Bayesian evidence synthesis for surrogate endpoints in the era of precision medicine

This thesis considers a range of methodological challenges related to the trial-level validation of surrogate endpoints in disease areas where precision medicine have played an important role, and aims to addressed them by proposing novel statistical methodology.

Firstly, the thesis introduces two hierarchical meta-analytic methods which allow for modeling differences in trial-level surrogacy patterns. Trial-level surrogacy patterns may vary across treatment classes due to, for example, the diversity of the mechanisms of action of targeted therapies.

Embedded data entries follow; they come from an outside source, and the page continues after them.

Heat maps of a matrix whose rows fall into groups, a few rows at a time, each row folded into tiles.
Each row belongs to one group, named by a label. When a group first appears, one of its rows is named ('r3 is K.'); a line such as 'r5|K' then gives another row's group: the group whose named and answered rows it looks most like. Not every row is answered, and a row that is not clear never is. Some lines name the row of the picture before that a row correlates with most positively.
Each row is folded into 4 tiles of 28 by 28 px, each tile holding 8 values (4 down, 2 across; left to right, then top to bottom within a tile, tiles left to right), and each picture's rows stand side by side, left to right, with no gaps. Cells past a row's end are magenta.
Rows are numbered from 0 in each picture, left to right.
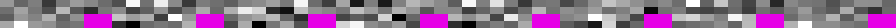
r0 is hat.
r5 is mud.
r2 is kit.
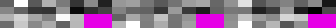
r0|hat
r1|hat
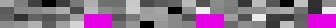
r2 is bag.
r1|kit
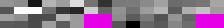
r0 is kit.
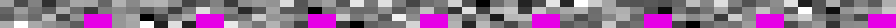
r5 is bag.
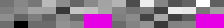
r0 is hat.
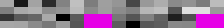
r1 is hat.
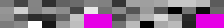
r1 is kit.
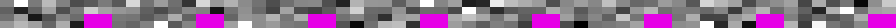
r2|hat
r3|bag
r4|kit
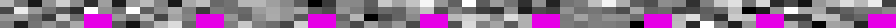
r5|mud
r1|bag
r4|hat
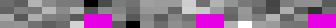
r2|hat
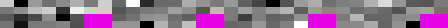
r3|mud
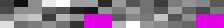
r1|hat
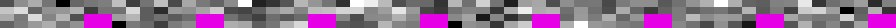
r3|bag
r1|kit
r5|hat
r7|kit
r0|bag
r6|mud
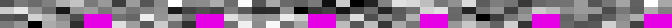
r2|hat
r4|mud
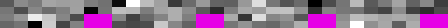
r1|bag
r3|hat
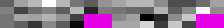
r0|mud
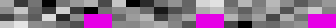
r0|hat
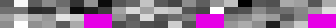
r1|bag
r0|hat
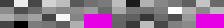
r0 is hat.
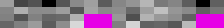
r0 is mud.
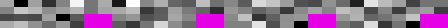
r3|mud
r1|bag
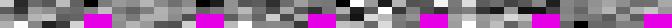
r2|hat
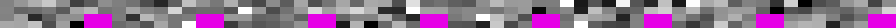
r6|bag
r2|kit
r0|mud
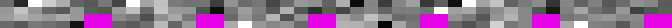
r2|hat
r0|mud
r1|bag
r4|bag
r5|hat
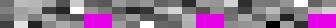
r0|kit
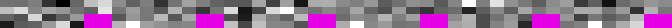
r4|mud
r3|hat
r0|bag
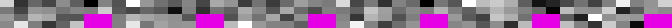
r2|hat
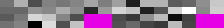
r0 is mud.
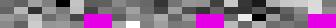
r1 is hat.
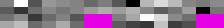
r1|mud
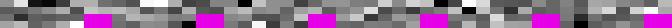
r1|mud
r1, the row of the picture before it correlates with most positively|1
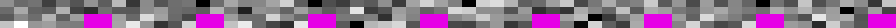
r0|hat
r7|kit
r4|mud
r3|bag
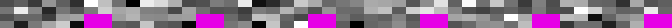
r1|mud
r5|kit
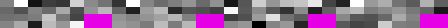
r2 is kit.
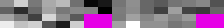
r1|hat
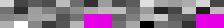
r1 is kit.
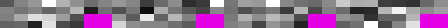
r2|mud
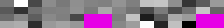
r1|mud
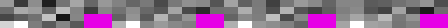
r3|hat
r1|hat
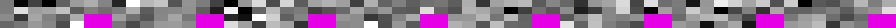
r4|kit
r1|bag
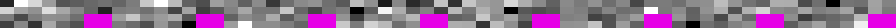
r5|mud
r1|mud
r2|hat
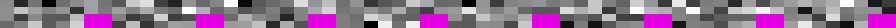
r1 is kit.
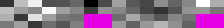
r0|bag
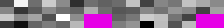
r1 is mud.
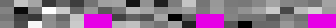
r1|hat
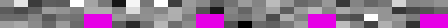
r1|bag
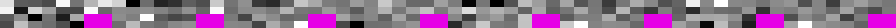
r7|hat
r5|hat
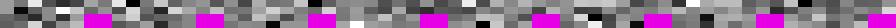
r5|mud
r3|hat
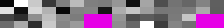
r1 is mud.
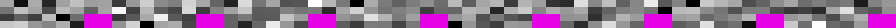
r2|bag
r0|hat
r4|kit
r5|bag
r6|mud
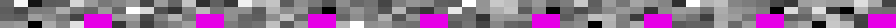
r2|bag
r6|bag
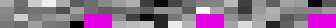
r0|mud
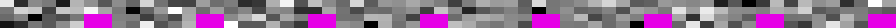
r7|bag
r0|kit
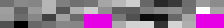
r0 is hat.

A simple way to examine potential differences in surrogacy patterns across treatment classes is by performing subgroup analysis using a bivariate meta-analytic method. However, this approach fails to estimate trial-level association patterns effectively when data are limited in terms of the number of studies. The two hierarchical meta-analytic methods aim to improve the inference about the parameters describing the surrogacy patterns within a treatment class as they borrow information for these parameters across classes.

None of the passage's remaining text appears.